Just before Christmas, I spent a few days in Belgrade and Budapest. It was extremely cold, and I had quite a bad cough and sore throat. As a consequence, beautiful as these cities are when covered with snow, I was inclined to stay inside.
No real problem there. The Central Europeans almost invented the cafe, and the options varied from little places that you enter by stumbling down a set of stone steps that lead to a cozy basement, to huge, spacious places that have ceiling murals that appear to have gotten a little lost after being originally planned to decorate the Sistine Chapel. (These specific ones tend to be more in Budapest than Belgrade, The Austrian Empire persists).
In any event, in both cities, cafes, bars, restaurants and taverns seem to invariably be filled with smoke. I am not a smoker, and although I generally prefer a venue without tobacco smoke, I am capable of putting up with it. However, with my sore throat, being in a room full of smoke led to quite a bit of discomfort. It would have been nice to find a cafe which was not full of smoke.
Of course, home in London, there is a complete smoking ban in bars, cafes, and restaurants. I would have been fine, but a smoker looking for a place to smoke that was not his home and was not indoors would have been out of luck. One cannot smoke even in premises specifically designed for the benefit of smokers: smoking clubs and cigar clubs are essentially illegal. Proponents of anti-smoking laws who claim that an exception for smoking clubs would be taken advantage of to allow smoking in other venues are correct of course. In places (eg Bavaria) where there is a smoking ban and an exception for smoking clubs, paying what you think is a cover charge when entering a jazz club, and discovering later that you are now a fully paid up member of a smoking club is not an unknown experience. On the other hand, I am hard pressed to see how this matters. There is no shortage of genuinely non-smoking venues in Bavaria.
When I go to Spain, I find what appears to be a far more satisfactory experience. Spanish law does not impose a complete smoking ban in bars, restaurants etc. The law there states that large venues shall be non-smoking, but there may be a smoking room. With respect to small venues, the owner of the property may decide whether smoking is permitted or not, and there shall be a clear sign near the door stating whether it is.

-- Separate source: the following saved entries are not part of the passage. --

A =
[[ -2  -1  -6  -1  -3  -7   2  -1   0  -6  -2  -4   0]
 [ -4 -35 -16 -30  -7  20   5  -7   2 -13   8  16  -1]
 [ 10  -7  23 -10  -4  33 -12 -29   6  23  26  36  11]
 [  3   9  15  10  13  15  -4  13  -3  16   1   4  -4]
 [ -3  -1 -11  -1  -7 -16   3  -2   0 -12  -5  -9   1]
 [  1   6   4   5   2   0  -1   1   0   4   0  -1   0]
 [  9   2  17  -3  -8  13 -10 -29   6  16  20  23  12]
 [  5   8   8   2  -9  -6  -6 -22   4   6   9   7  10]
 [ -6 -21 -21 -18 -10  -6   7  -6   1 -20  -1  -1   0]
 [  5   4  10   1  -4   4  -5 -15   3   9   9  10   6]
 [-12 -32 -40 -27 -16 -19  14  -3   1 -39  -9 -12  -2]
 [-11   3 -22   7   7 -25  12  32  -7 -22 -25 -32 -13]
 [  5  33  12  24  -6 -29  -7 -12   2   7  -3 -12   9]
 [ 11  -5  29  -6   8  46 -12 -13   3  31  24  36   4]]
Indices start at 0.
(0, 0)	-2
(1, 7)	-7
(12, 3)	24
(8, 10)	-1
(2, 1)	-7
(9, 4)	-4
(9, 9)	9
(7, 6)	-6
(10, 6)	14
(6, 1)	2
(12, 4)	-6
(12, 6)	-7
(12, 10)	-3
(4, 5)	-16
(0, 1)	-1
(12, 8)	2
(4, 8)	0
(7, 2)	8
(7, 1)	8
(8, 8)	1
(7, 3)	2
(6, 9)	16
(1, 11)	16
(3, 12)	-4
(12, 7)	-12
(13, 11)	36
(8, 0)	-6
(4, 10)	-5
(9, 7)	-15
(7, 7)	-22
(10, 8)	1
(1, 10)	8
(4, 12)	1
(11, 12)	-13
(4, 0)	-3
(11, 5)	-25

X =
-0.625,-0.036,-1.514,-0.610,0.949,0.806,-1.273,0.949,-0.906,-0.171,0.332,-1.910
-0.619,-1.283,1.857,-0.382,-1.380,-1.043,1.619,-1.380,0.361,-1.820,-0.806,-2.069
-2.464,-0.547,1.847,-2.384,-0.988,-0.781,1.575,-0.988,0.498,-0.476,-0.620,-0.243
-1.855,0.089,0.632,-1.852,1.246,0.920,0.034,1.246,-0.408,-0.302,0.504,-1.715
X[0][0] -> -0.625
X[1][4] -> -1.380
X[2][2] -> 1.847
X[2][3] -> -2.384
X[1][11] -> -2.069
X[2] -> [-2.464, -0.547, 1.847, -2.384, -0.988, -0.781, 1.575, -0.988, 0.498, -0.476, -0.620, -0.243]
X[2][10] -> -0.620
X[1][2] -> 1.857
X[0][1] -> -0.036
X[0] -> [-0.625, -0.036, -1.514, -0.610, 0.949, 0.806, -1.273, 0.949, -0.906, -0.171, 0.332, -1.910]
X[0][10] -> 0.332
X[3][6] -> 0.034
X[:, 2] -> [-1.514, 1.857, 1.847, 0.632]
X[3][11] -> -1.715
X[0][8] -> -0.906
X[:, 5] -> [0.806, -1.043, -0.781, 0.920]
X[:, 6] -> [-1.273, 1.619, 1.575, 0.034]
X[2][1] -> -0.547
X[1] -> [-0.619, -1.283, 1.857, -0.382, -1.380, -1.043, 1.619, -1.380, 0.361, -1.820, -0.806, -2.069]
X[1][6] -> 1.619
X[1][8] -> 0.361
X[3][5] -> 0.920
X[3][2] -> 0.632
X[1][5] -> -1.043
X[1][1] -> -1.283

a =
[[5802, 7207, 5892, 6843, 8173, 7094, 4217, 5928, 6977, 5541, 6959, 5424],
 [6502, 6882, 5465, 6408, 6750, 3815, 6446, 8196, 6799, 4850, 5951, 5745],
 [5096, 7629, 3137, 4558, 6664, 6304, 6902, 6457, 6066, 7261, 7281, 6886],
 [7612, 4598, 7682, 5424, 8133, 5928, 7662, 6059, 5654, 6279, 4983, 5345],
 [4692, 4944, 8389, 4926, 9334, 8623, 4468, 5608, 6088, 4640, 6382, 4643],
 [5203, 6090, 5938, 6485, 7614, 7462, 7170, 6683, 7335, 6881, 6292, 6198],
 [5714, 4643, 5475, 6181, 7105, 6612, 4379, 8042, 5668, 6605, 6960, 5932]]
Indices start at 0.
(0, 0): 5802
(2, 9): 7261
(5, 2): 5938
(3, 9): 6279
(4, 1): 4944
(1, 1): 6882
(1, 5): 3815
(3, 1): 4598
(6, 3): 6181
(2, 5): 6304
(1, 0): 6502
(0, 3): 6843
(4, 8): 6088
(4, 6): 4468
(2, 2): 3137
(6, 8): 5668
(1, 9): 4850
(4, 9): 4640
(0, 4): 8173
(1, 2): 5465
(1, 10): 5951
(4, 5): 8623
(6, 1): 4643
(2, 1): 7629
(0, 1): 7207
(0, 2): 5892
(5, 4): 7614
(2, 11): 6886
(4, 7): 5608
(5, 5): 7462
(6, 10): 6960
(2, 10): 7281
(5, 8): 7335
(5, 3): 6485
(4, 3): 4926
(3, 5): 5928

arr =
[[ 0.08  0.13  0.07 -0.07 -0.18  0.14 -0.03  0.19]
 [-0.06 -0.23 -0.08  0.05  0.07  0.14 -0.01  0.07]
 [ 0.02 -0.17  0.01  0.01  0.02  0.17 -0.08  0.01]
 [-0.02  0.07 -0.18  0.09 -0.02 -0.08  0.00  0.01]
 [-0.04  0.15 -0.01  0.12  0.15  0.27 -0.02  0.00]
 [ 0.15  0.15  0.04  0.04 -0.02  0.14 -0.16 -0.03]
 [ 0.22 -0.04 -0.01  0.05 -0.03 -0.07  0.03  0.01]
 [ 0.11 -0.10  0.06 -0.03  0.01  0.10  0.07  0.04]
 [ 0.07  0.24  0.18  0.03  0.14  0.07 -0.06 -0.01]
 [ 0.00 -0.03  0.01  0.10 -0.09 -0.10 -0.05  0.00]]
Indices start at 0.
(0, 0) = 0.08
(6, 6) = 0.03
(7, 4) = 0.01
(4, 5) = 0.27
(3, 4) = -0.02
(7, 1) = -0.10
(6, 1) = -0.04
(4, 0) = -0.04
(3, 3) = 0.09
(3, 0) = -0.02
(5, 1) = 0.15
(9, 3) = 0.10
(4, 4) = 0.15
(7, 2) = 0.06
(2, 2) = 0.01
(2, 4) = 0.02
(4, 7) = 0.00
(9, 4) = -0.09
(9, 2) = 0.01
(4, 2) = -0.01
(8, 1) = 0.24
(6, 7) = 0.01
(6, 2) = -0.01
(8, 5) = 0.07
(7, 6) = 0.07
(1, 4) = 0.07
(5, 2) = 0.04
(3, 1) = 0.07
(9, 7) = 0.00
(5, 3) = 0.04
(1, 7) = 0.07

I find this a very satisfactory outcome. If I want a non-smoking venue, I have little difficulty finding one. I doubt smokers have much difficulty finding a venue that allows smoking, either. If I am in a large party of people that contains both smokers and non-smokers, then I can be away from smoke and smokers are free to go off and have a smoke in the smoking room. If I am in a small party of people that contains both smokers and non-smokers, then we can choose our venue between us. The non-smokers can choose to put up with some smoke, or the smokers can decide to refrain from smoking indoors for the evening. Non-smokers can freely associate with smokers, or not, as they choose.
However, there is still a slight problem. The Spanish legislation is far less heavy-handed than the British legislation. Requiring cafe owners to put up signs indicating whether smoking is allowed is far less objectionable than forcing a non-smoking policy on everyone, willing or not. Allowing smoking rooms is less heavy handed than insisting that entire venues are non-smoking. However, there is still coercion. The owners of private property are not entirely free to run their businesses on that private property as they please.
My gut feeling is that a genuinely free market would result in a situation similar to that existing in Spain, without any coercion at all. Some venues will allow smoking, and some will not. Different customers will choose to patronise venues with different policies, and different venues will cater for these different customers. In short, greater freedom will lead to greater choice.
And yet, in places like Belgrade and Budapest, this is not what seems to happen. Virtually all venues allow smoking, and as a customer I have little choice. Do cultural factors overwhelm freedom? I certainly hope not. Or are there some other regulatory or legal factors that lead to uniformity rather than freedom. I would be interested in people’s opinions on the matter.